Demystifying Data Types in R: A Beginner’s Guide with Code Examples


Steven P. Sanderson II, MPH


February 22, 2024


Ever wondered what kind of information your data holds in R? Knowing the data type is crucial for performing the right analysis and avoiding errors. This post will equip you with the skills to check data types in R, making your coding journey smoother and more efficient.

Unveiling the Data Within: Common Data Types in R

Imagine your data as a diverse collection of individuals. Some might be numbers (like age or weight), while others might be text (like names or addresses). These different categories are called data types, and R recognizes several key ones:

  • Numeric: Numbers, including integers (whole numbers) and decimals.
  • Character: Text strings, like words or sentences.
  • Logical: True or False values.
  • Factor: Categorical data with defined levels (e.g., colors: red, green, blue).

Unveiling the Secrets: Checking Data Types with Ease

Now, let’s equip ourselves with the tools to identify these data types in our R projects. Here are two powerful functions:

  • class(): This function provides a general overview of the data type, like “numeric” or “character.”
  • typeof(): This function delves deeper, revealing more specific details within the data type (e.g., “double” for decimals within “numeric”).

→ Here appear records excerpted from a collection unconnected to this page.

Here is a tiny trained network, its code and every weight. The questions are about switching its units off for an input and a target symbol, where a switched-off unit gives its printed mean instead of its output.

import numpy as np


def w(rows, s, z=0):
    codes = np.array(rows[::2]) - 128.0
    scale = np.full(codes.shape[1], s)
    scale[-1] = z or s
    return codes * scale


def f(y):
    return y / 2 * (1 + np.tanh(0.7978845608 * (y + 0.044715 * y**3)))


def softmax(a):
    e = np.exp(a - a.max(-1, keepdims=True))
    return e / e.sum(-1, keepdims=True)


def log_softmax(a):
    a = a - a.max(-1, keepdims=True)
    return a - np.log(np.exp(a).sum(-1, keepdims=True))


def net(x, mask):
    ids = ['αβζηθλμξπτφψω'.index(c) for c in x.split()]
    T = len(ids)
    res = E[ids] + P[:T]
    u = 0
    for l in range(2):
        q, k, v = (res @ M[l].T for M in (Q, K, V))
        z = softmax(np.where(np.tri(T) > 0, q @ k.T / 2**0.5, -1e9)) @ v
        res = res + np.where(mask[u], z, O[l][:, -1]) @ O[l][:, :-1]
        u += 1
        y = f(res @ A[l][:, :-1].T + A[l][:, -1])
        res = res + np.where(mask[u : u + 16], y, B[l][:, -1]) @ B[l][:, :-1]
        u += 16
    return log_softmax(res[-1] @ U[:, :-1].T + U[:, -1])


Q, K, V, O, A, B = {}, {}, {}, {}, {}, {}
E = w([
[57,95,120,80,150,140,63,92,88],'α',
[174,106,225,85,67,159,126,182,111],'β',
[66,153,145,154,133,131,93,137,78],'ζ',
[139,73,182,75,148,76,178,213,153],'η',
[58,113,101,48,75,49,145,85,132],'θ',
[206,207,143,74,176,181,255,88,44],'λ',
[127,105,152,123,216,93,76,102,25],'μ',
[136,56,126,131,137,139,48,152,114],'ξ',
[151,177,115,74,145,124,105,114,203],'π',
[190,145,145,187,80,120,114,94,106],'τ',
[110,130,148,156,128,120,49,149,147],'φ',
[143,88,198,100,95,202,165,184,159],'ψ',
[109,74,149,159,148,108,88,170,65],'ω',
],0.021)
P = w([
[45,119,217,200,167,125,89,133,127],'0',
[60,170,188,158,116,103,67,125,144],'1',
[110,156,167,135,120,95,59,100,133],'2',
[155,153,172,125,116,93,66,95,128],'3',
[110,173,138,119,66,145,123,117,101],'4',
[120,177,124,106,55,158,134,117,94],'5',
[160,181,138,113,63,155,140,115,96],'6',
[184,175,126,86,63,158,146,104,85],'7',
[254,174,134,91,68,141,132,91,91],'8',
],0.01)
Q[0] = w([
[137,162,221,2,55,139,22,134,28],'0.h0',
[81,83,53,253,198,126,192,101,208],'0.h0',
],0.032)
K[0] = w([
[215,145,106,73,57,116,216,102,154],'0.h0',
[51,103,144,161,141,137,3,151,125],'0.h0',
],0.029)
V[0] = w([
[104,147,187,156,80,79,236,4,164],'0.h0',
[115,92,170,90,116,37,223,174,204],'0.h0',
],0.012)
O[0] = w([
[92,126,70,135,80,3,139,78,167,247],'0.h0',
[168,158,143,66,87,65,82,188,130,76],'0.h0',
],0.0068,0.013)
A[0] = w([
[133,155,37,133,115,148,45,221,69,111],'0.n0',
[102,124,97,152,160,254,81,120,132,62],'0.n1',
[95,139,52,91,45,181,157,150,98,133],'0.n2',
[188,124,67,114,130,119,66,141,108,64],'0.n3',
[163,70,88,147,72,154,98,168,180,90],'0.n4',
[141,23,117,136,70,161,169,154,232,19],'0.n5',
[155,198,145,246,78,114,164,190,137,21],'0.n6',
[91,123,73,152,201,64,190,150,192,1],'0.n7',
[154,100,142,62,93,151,138,95,127,141],'0.n8',
[171,128,99,196,243,159,148,124,160,34],'0.n9',
[112,47,126,178,104,188,82,159,174,89],'0.n10',
[95,133,207,139,131,92,179,102,172,9],'0.n11',
[134,130,114,108,190,235,116,160,253,66],'0.n12',
[144,191,64,100,125,198,33,118,105,126],'0.n13',
[114,18,53,78,204,191,113,136,159,94],'0.n14',
[117,94,71,117,121,130,79,122,175,81],'0.n15',
],0.0078,0.0053)
B[0] = w([
[142,115,177,78,172,26,119,105,148,181],'0.n0',
[128,197,125,180,95,158,73,154,136,153],'0.n1',
[189,110,163,136,154,110,115,112,129,181],'0.n2',
[84,143,151,120,100,133,189,157,138,120],'0.n3',
[57,146,117,114,112,174,131,95,122,126],'0.n4',
[98,79,181,62,172,146,164,78,203,97],'0.n5',
[139,109,113,72,169,118,88,82,52,253],'0.n6',
[180,157,161,97,155,208,103,153,82,119],'0.n7',
[132,136,127,171,119,124,139,100,153,192],'0.n8',
[90,86,113,35,86,75,179,182,85,110],'0.n9',
[158,82,98,130,151,90,91,56,153,164],'0.n10',
[76,130,107,99,136,165,132,107,87,136],'0.n11',
[139,84,4,55,145,170,60,95,157,135],'0.n12',
[198,86,130,144,159,102,161,172,101,130],'0.n13',
[117,150,157,104,164,104,94,90,65,134],'0.n14',
[101,146,171,179,118,120,203,141,119,147],'0.n15',
],0.014,0.0027)
Q[1] = w([
[103,88,138,35,177,211,190,217,173],'1.h0',
[98,128,3,75,107,143,186,138,185],'1.h0',
],0.029)
K[1] = w([
[69,41,189,134,113,127,9,252,150],'1.h0',
[20,101,119,177,215,88,66,116,79],'1.h0',
],0.024)
V[1] = w([
[92,160,98,72,230,189,168,150,210],'1.h0',
[154,173,72,172,253,72,166,164,141],'1.h0',
],0.012)
O[1] = w([
[119,74,108,70,2,121,89,152,111,4],'1.h0',
[93,135,77,147,79,185,164,159,98,107],'1.h0',
],0.0066,0.025)
A[1] = w([
[98,82,126,89,170,160,178,145,212,151],'1.n0',
[127,175,104,94,139,74,127,157,128,96],'1.n1',
[124,156,64,123,112,101,126,207,160,93],'1.n2',
[173,77,143,69,197,127,121,183,126,127],'1.n3',
[117,247,124,70,125,201,143,136,204,132],'1.n4',
[98,61,91,129,114,105,152,118,174,10],'1.n5',
[154,53,64,175,140,141,92,248,84,120],'1.n6',
[132,169,124,91,126,96,176,164,101,43],'1.n7',
[137,127,126,37,155,112,157,202,151,32],'1.n8',
[167,159,41,60,196,109,128,189,169,2],'1.n9',
[30,158,164,82,122,191,142,163,71,91],'1.n10',
[199,132,119,64,93,132,91,99,124,87],'1.n11',
[118,99,137,102,91,83,108,156,132,142],'1.n12',
[115,87,171,163,137,181,115,186,49,24],'1.n13',
[128,149,132,128,129,236,87,118,112,104],'1.n14',
[120,142,96,204,95,158,69,231,199,84],'1.n15',
],0.012,0.0055)
B[1] = w([
[129,134,91,89,125,95,96,131,63,148],'1.n0',
[169,102,154,91,129,117,122,105,93,204],'1.n1',
[64,107,197,118,189,116,147,111,102,148],'1.n2',
[110,120,136,165,45,163,147,84,157,254],'1.n3',
[122,76,122,162,70,120,125,128,137,169],'1.n4',
[101,124,157,128,142,100,95,202,185,136],'1.n5',
[195,25,131,142,190,131,192,130,128,165],'1.n6',
[89,122,114,99,151,99,62,184,199,173],'1.n7',
[78,159,87,179,167,123,58,148,212,174],'1.n8',
[101,80,131,103,156,169,187,221,108,168],'1.n9',
[132,121,100,65,162,172,214,100,180,135],'1.n10',
[106,118,116,124,160,110,132,126,75,170],'1.n11',
[136,128,78,118,110,168,152,125,113,190],'1.n12',
[3,113,173,122,125,104,59,208,52,146],'1.n13',
[119,171,127,62,107,117,73,70,177,146],'1.n14',
[202,232,145,164,79,136,173,201,116,157],'1.n15',
],0.017,0.0067)
U = w([
[132,126,148,102,175,172,88,99,157,38],'α',
[129,58,254,137,116,167,166,94,181,114],'β',
[91,158,116,142,104,119,154,144,126,162],'ζ',
[109,90,123,149,156,131,120,151,193,92],'η',
[138,112,161,78,152,21,158,141,136,163],'θ',
[115,107,128,88,166,162,202,104,194,85],'λ',
[108,93,173,95,181,161,153,126,125,45],'μ',
[152,57,146,117,197,172,99,111,149,42],'ξ',
[120,56,90,158,123,96,188,172,95,224],'π',
[110,122,84,233,236,141,142,101,137,162],'τ',
[197,100,136,142,175,159,84,150,169,76],'φ',
[95,82,84,132,76,112,126,73,135,184],'ψ',
[140,74,188,178,173,133,70,162,105,2],'ω',
],0.0054,0.0065)

Each question gives the input, a string of symbols that net reads in full, and the target symbol t.
The units are the heads (2 rows each of Q, K, V and O) and the neurons (one row each of A and B). Each row of codes is followed by its name. A weight is (code - 128) times the scale printed after its matrix; where a second scale follows, it is the last column's (O, A, B and U).
mask holds one flag per unit, layer by layer, with each layer's heads first. A switched-off unit (its flag False) gives its mean, the last column of its rows in O or B, instead of its output. The means were averaged over made-up inputs and are rounded, as every weight is.
A unit's drop is (log p(t) with every unit on - log p(t) with that unit switched off) / (log p(t) with every unit on - log p(t) with every unit switched off).
The circuit of an input: a set's keep is (log p(t) with only the set's units on - log p(t) with every unit switched off) / (log p(t) with every unit on - log p(t) with every unit switched off). Starting from the 12 units with the biggest drops (on a tie, the unit counted first), units are removed one at a time, each time the one whose removal leaves the highest keep (on an exact tie, the one counted first), for as long as the keep stays at least 0.8.
circuit, biggest first: the units of the circuit, biggest drop first
k most important neurons: the k neurons with the biggest drops, biggest first
k most important neurons of layer l: the k neurons of layer l with the biggest drops, biggest first
drop of u: that unit's drop, to one decimal
input λ τ τ τ φ φ, target ζ: 2 most important neurons -> [1.n15; 0.n6]
input α θ τ τ ξ β ξ, target β: circuit, biggest first -> [0.h0; 1.n3; 1.h0]
input α ω ω μ, target μ: 3 most important neurons -> [1.n10; 1.n13; 0.n9]
input β τ τ ξ β ζ, target β: most important neuron -> [1.n3]
input ω ω θ ζ, target θ: circuit, biggest first -> [0.h0; 1.n1]
input θ ω τ φ τ λ π, target ψ: 3 most important neurons -> [1.n4; 0.n7; 1.n9]
input τ β τ β ω ξ, target β: circuit, biggest first -> [0.h0; 1.n3; 0.n0]
input μ φ ξ, target ξ: 4 most important neurons of layer 0 -> [0.n12; 0.n1; 0.n14; 0.n10]
input α τ τ β τ φ τ ξ ξ, target τ: circuit, biggest first -> [1.h0; 0.h0]
input β τ τ ω π, target π: 2 most important neurons -> [1.n9; 1.n4]
input τ τ ψ ω, target ψ: 3 most important neurons -> [1.n3; 0.n0; 1.n12]
input τ τ τ τ β η ω, target η: 2 most important neurons -> [1.n8; 1.n7]
input τ ζ ψ ξ φ, target ψ: 2 most important neurons -> [1.n3; 0.n0]
input π τ τ π τ β φ, target β: circuit, biggest first -> [0.h0; 1.n3; 1.h0; 0.n13]
input τ τ τ λ ω φ α τ π, target ψ: 2 most important neurons -> [1.n4; 0.n15]
input τ ω π α, target π: most important neuron -> [0.n13]
input φ ζ α, target α: 3 most important neurons -> [1.n14; 0.n1; 0.n14]
input φ μ ω φ μ φ, target φ: 3 most important neurons -> [0.n1; 1.n15; 1.n6]
input τ β β λ φ, target ζ: 3 most important neurons -> [1.n15; 0.n6; 1.n6]
input λ θ τ ξ η, target ψ: 2 most important neurons of layer 1 -> [1.n0; 1.n3]
input ω μ ω, target ω: 2 most important neurons -> [1.n13; 0.n1]
input β π φ η ζ, target η: 3 most important neurons of layer 0 -> [0.n0; 0.n3; 0.n13]
input β ψ τ ζ β φ η ω φ, target η: 2 most important neurons of layer 0 -> [0.n3; 0.n0]
input τ ω ω τ η ω ζ α, target η: 3 most important neurons of layer 1 -> [1.n8; 1.n7; 1.n3]
input ω β τ θ τ τ φ η, target η: drop of 1.n7 -> 0.2
input φ η ω ω, target η: drop of 1.n7 -> 0.2
input ω θ ω β ω, target β: drop of 1.n3 -> 0.6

Putting Knowledge into Action: Code Examples

Ready to see these functions in action? Let’s explore some examples:

Example 1: Checking the type of a single variable:

# Create a variable with different data types
age <- 25
name <- "Alice"
is_employed <- TRUE

# Check the data types using class()
class(age)  # Output: "numeric"
[1] "numeric"
class(name) # Output: "character"
[1] "character"
class(is_employed) # Output: "logical"
[1] "logical"
# Check for even more details using typeof()
typeof(age)  # Output: "double"
[1] "double"
typeof(name) # Output: "character"
[1] "character"
typeof(is_employed) # Output: "logical"
[1] "logical"

Example 2: Examining data types within a data frame:*

# Create a sample data frame
data <- data.frame(
  ID = 1:5,
  Name = c("Bob", "Charlie", "David", "Emily", "Fiona"),
  Age = c(28, 32, 41, 25, 37)

# Peek into the data frame's structure using str()
'data.frame':   5 obs. of  3 variables:
 $ ID  : int  1 2 3 4 5
 $ Name: chr  "Bob" "Charlie" "David" "Emily" ...
 $ Age : num  28 32 41 25 37

The str() function displays a detailed summary of the data frame, including the names and data types of each column.

Time to Practice!

Now it’s your turn to explore! Try creating your own variables and data frames with different data types. Use class() and typeof() to unveil their hidden identities. Remember, practice makes perfect, and the more you experiment, the more comfortable you’ll become with data types in R.

Bonus Challenge: Can you think of situations where knowing the data type is crucial for your analysis? Share your thoughts in the comments below!

By understanding and effectively checking data types, you’ll be well on your way to mastering data manipulation and analysis in R. So, keep exploring, keep coding, and keep demystifying your data!